When Tara and Joe didn’t hear from Chris within about 24 hours of his fall, they began making calls. Nurses and case managers at Holmes Regional were prepared and were able to match Chris to a photo they sent.
Tara and Joe were told their son had sustained traumatic injuries to his brain and hip, among others. Their son was in a coma but, due to COVID-19, hospital regulations restricted visitation for health and safety reasons.
“All we could think about was how alone he was and how he didn’t have his loving parents there to take care of him and talk sweetly to him and show him love,” Tara said.
The DelGados reached out to the ICU nurses several times a day for updates on Chris’ condition, “and they were always so patient, knowledgeable, informative and compassionate with us.”
“We have restrictions due to COVID-19 that have been put in place for the safety of our patients, the safety of our staff, everyone in the hospital, but as a mother myself, getting this news and knowing I wouldn’t be able to see my kid?
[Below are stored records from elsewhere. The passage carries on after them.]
cols: K Z Y V L M F
moz: [101 139 123  94 126 144 140]
soz: [130 186  99 176 148  83  94]
nuna: [100 143 119 118 135 146 142]
puduv: [156 159 144  85  64 108 137]
pom: [152 111 155 130  65  86 105]
ras: [107 128 116 138 105 152  96]
pabat: [134 164 129  91  66 138 127]
buzo: [139 177 115 177 173  74  89]
Damu: [134 164 164  91  66 164 127]
raf: [156 159 144  85 126 144 140]
vede: [163  95 153 132 123  65 128]
down: [ 83 146 108  86 152 138  74 164 144  65]	M
again Damu: 	[164]
down: [111 128 164 177 164]	Z

cols: B X T Q U D J
Tekon: [126  82 139 127 127 128  79]
Kune: [128  82 139 128 128 128 118]
namu: [126  82 139 127 128 128 118]
piz: [126  82 139 127 128 128  78]
find: [126  82 139 127 128 128  78]	piz
down: [127 128 127]	Q
again Kune: 	[128]
down: [118  78]	J
find: [128  82 139 128 128 128 118]	Kune
again piz: 	[128]

cols: E P A G R W S
kadar: [136 108 116 128 121 137 108]
Soka: [136 123 116 128 127 131 121]
lapa: [136 123 116 128 121 137 112]
fazo: [166 104  68 118 111 143 114]
again kadar: 	[108]
down: [121 112]	S
find: [136 123 116 128 127 131 121]	Soka
down: [116 116  68]	A

cols: duka sog pef tor filen vem Sisep
Sagor: [129 118 140 119  91  77 146]
Firag: [129 118 140 119  91  77 113]
vur: [107 106 159 108 106 108 128]
Ked: [ 77 118 140 119  91  77 146]
Vuse: [107 106 159 108 108 119  90]
again Ked: 	[77]
down: [118 118 106]	sog
down: [118 106 118]	sog

cols: nol nupo Somo fek las tezeg
Zudi: [140 169 169 169 169 169]
mati: [142 136 174  76 183 183]
Nesul: [127 111 127 127 127 145]
down: [169 136]	nupo
down: [142 127]	nol
again Zudi: 	[169]
again Nesul: 	[127]
find: [142 136 174  76 183 183]	mati
again mati: 	[183]

cols: bif tofez gan Mupev Guti poza
lebik: [119 112 141 161 135  94]
Vasis: [124 101 124 107 124 115]
Deva: [168 153  71 138 138 121]
rolid: [173 142  82 142  82 142]
dozan: [175 153  69 140 176 114]
again Deva: 	[138]
again Vasis: 	[124]
find: [168 153  71 138 138 121]	Deva
down: [124 138]	Guti
down: [101 153 142]	tofez
down: [173 175]	bif

cols: Giva temes kuze lumil kosu
dunud: [115 140 119 134 131]
Bog: [130 107 128  99 142]
loko: [138 161 155 110  84]
zagek: [102 100  95 147 173]
kode: [152 151 126 159 125]
vena: [107 123 114 138 136]
tofe: [116 113 124 133 130]
Tuk: [128 119 117 123 142]
sima: [166 161 147 126 100]
zel: [ 64 135 121 132 124]
Rilo: [ 68 112  95 148 159]
down: [142 100]	kosu
down: [128 155  95 126]	kuze

cols: Vaged Dedi Niv Zop ridov gagov bak losi Likif
soke: [109 153 136 147 114 162 167 166 132]
mezib: [121 147 142  72 146 143 151 124 157]
gares: [170 149 115 132 114  84 132 140 159]
Varus: [144 101 107 149 126 152 127 100 159]
butag: [107 111 164 168 133  98 165 121 154]
Pezo: [127  98 118 127 152 118 143 157 102]
vup: [135 108 158 129 124 123 142 137  85]
Revo: [ 96 150  90 140 134 142 123 157 122]
paz: [ 96 112 126 129 132  91 119 152 133]
nati: [144 161 139 141 179 116  80 131 117]
ruf: [145 113 106 118 164 130 148 143 145]
again gares: 	[132]
down: [136 142 115]	Niv
down: [140 100]	losi

cols: fozok Busur domav lir Mir rami zav sovo Lor
pemav: [138 135 142 117 111 129 134 151  86]
nubeg: [144 129 144 133 144 122 157 144 182]
Dit: [138 135 118 117 111 129 134 151  86]
bir: [108 117 140 125 132 129 142 172 114]
again nubeg: 	[144]
find: [144 129 144 133 144 122 157 144 182]	nubeg
down: [129 122]	rami
down: [144 151]	sovo
down: [ 86 114]	Lor

cols: gide fugek faku pifa Natas pudi mak
mel: [145 161 112 111 134 124  63]
zaved: [ 85 161 121  95 161 124 161]
vazez: [129 130 172 115 150 120 150]
guk: [145 161 112 111 134 145  63]
again zaved: 	[161]
again guk: 	[145]
down: [111  95 115]	pifa
again vazez: 	[150]
down: [120 145]	pudi
down: [145  85 129]	gide
down: [ 85 129]	gide

cols: mon kamen Beno Mula vil rafiv rumin lera simok Bof
tel: [138 194 138 138 138 138 144 118 124 138]
mebe: [ 61 194 105 162 138 177 144 118 124 127]
vevig: [142 147 142 142  62 147 123 147  76 154]
down: [194 147]	kamen
again tel: 	[138]
down: [118 147]	lera
find: [142 147 142 142  62 147 123 147  76 154]	vevig
find: [138 194 138 138 138 138 144 118 124 138]	tel
find: [ 61 194 105 162 138 177 144 118 124 127]	mebe

cols: misu korer Rapot nitu
vedop: [122 122 122  95]
vas: [142 142 142 142]
led: [95 95 99 95]
Mumis: [ 65 142  99 120]
again vedop: 	[122]
find: [ 65 142  99 120]	Mumis
again vas: 	[142]
find: [142 142 142 142]	vas
down: [142  99]	Rapot
down: [142  95  65]	misu
again led: 	[95]

cols: Tuzin pesa lev gadud buvo
zati: [ 89 152 145 153  89]
vonog: [ 77 117 126 120 121]
maron: [189 112 116 124 114]
zusir: [191  98  98 122 115]
fotos: [ 92 105 105 105 105]
Kef: [175  79  73 110 115]
Zamu: [189 101 116 124 114]
bofun: [ 84 103 103 117 121]
tef: [175  79 155 127 117]
konib: [108 120 127 146 115]
again fotos: 	[105]
again zati: 	[89]

cols: bobup kubip bim devos Tiz vul vobok liv gom nime
kelu: [ 68 172  75 167  75  71  66 194 170  82]
Gofa: [ 68 171  76 167  76  72  67 194 170  82]
gel: [ 68 166  76 172  86  83  78 180 157  82]
zosi: [ 66 167  74 174  84  81  76 181 158  84]
Ramu: [ 68 172  75 167  75  71 179  76  98 175]
dosez: [ 68 172  75 167  75  71 179  76  84 165]
punap: [ 82 164  78 172  81  81  83 181 172  93]
down: [ 84 175 165]	nime
again zosi: 	[84]

cols: zavub bakol tig Gibam
Venu: [128 128 112 128]
rom: [128 135 104 104]
gir: [130 127  81 174]
Revi: [146 144 182 182]
bilil: [150 130  87 172]
puden: [165 167 123 109]
again Venu: 	[128]
again rom: 	[104]
again Revi: 	[182]
down: [104  81]	tig
down: [174 182 172 109]	Gibam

It would be very difficult,” said Nichole McKee, ICU Nurse Manager.
It was on one of the early calls that Holmes nurses placed the receiver to Chris’ ear so that Tara and Joe could speak to their son. At the end of that call, for the first time since being admitted, Chris stirred.
“They brought our voices up to his ear, and it made a difference.”
Slowly, Chris came out of the coma. After a time, he was able to talk. Staff used a video-calling app so Tara and Joe could see and speak to their son as specialists delivered important updates about his health and recovery.
Shortly, the parents had a new iPad delivered to nurses just for the purpose.
“We were distraught at not being there with him, but it quickly became apparent to us that he was in exceptionally good hands with the nurses and all the staff at Holmes Regional,” Tara said.
“They provided the care, understanding, encouragement and love that we could not throughout Chris’ time in the hospital.”
Today, they have donated the iPad to the unit so that other parents may have the same opportunity for closeness at a time when distancing is required.
“There is no question that Holmes Regional saved our son’s life and gave us back the brightest light in ours,” Tara said.
“We know that without exceptional round-the-clock care, he may not have lived, or if he had, he may not have returned to the fully functioning, fun-loving, amazing kid that he is today.”
After nearly six weeks at Holmes Regional – and a longer period of physical rehabilitation and convalescence off campus – Chris returned Thursday, November 19, with his parents to thank the staff and present them with cupcakes and fruit treats.
It was the first time Tara and Joe got to thank those closest to their son in his greatest time of need.
The reunion took place inside the hospital’s auditorium. All wore masks and kept physically distanced.
“When patients leave the ICU, they never come back. That’s good! We want that. So, this is very unusual,” said nurse Jessica.
“He’s so young, has everything going for him, so I have high hopes. This is very rewarding. Just seeing him helps me as a nurse to tell myself, ‘Hey, I know what I’m doing. I made the right calls.’”
“I was focused on getting better, keeping my attitude positive. I feel like I’m making more progress than what was anticipated,” said Chris.
“I don’t remember their faces because of the injury, but they did a pretty amazing job. I’m happy to come back and say, ‘Thank you.’”
It was a total surprise for the staff to see “John Doe” again, whom they had informally nicknamed, “little dude.”
It was the warmest of pre-Thanksgiving thanks for Health First healthcare workers who, now in this era of COVID-19, need some goodwill and gratitude for their service to our community.
It was redemptive, too, for Tara and Joe, who, the entire time their son was brought back from the brink, never stepped foot in the unit or met any of his specialists face-to-face.
“It’s amazing. ‘Thank you’ feels completely insufficient to the people who saved your son’s life,” said Tara.
“They cared about his needs, his moods and his spirits, too. They cared about us. It’s important for these nurses to remember they have played a part in who Chris becomes now.”
“Thank you, Holmes, for returning our son to us.”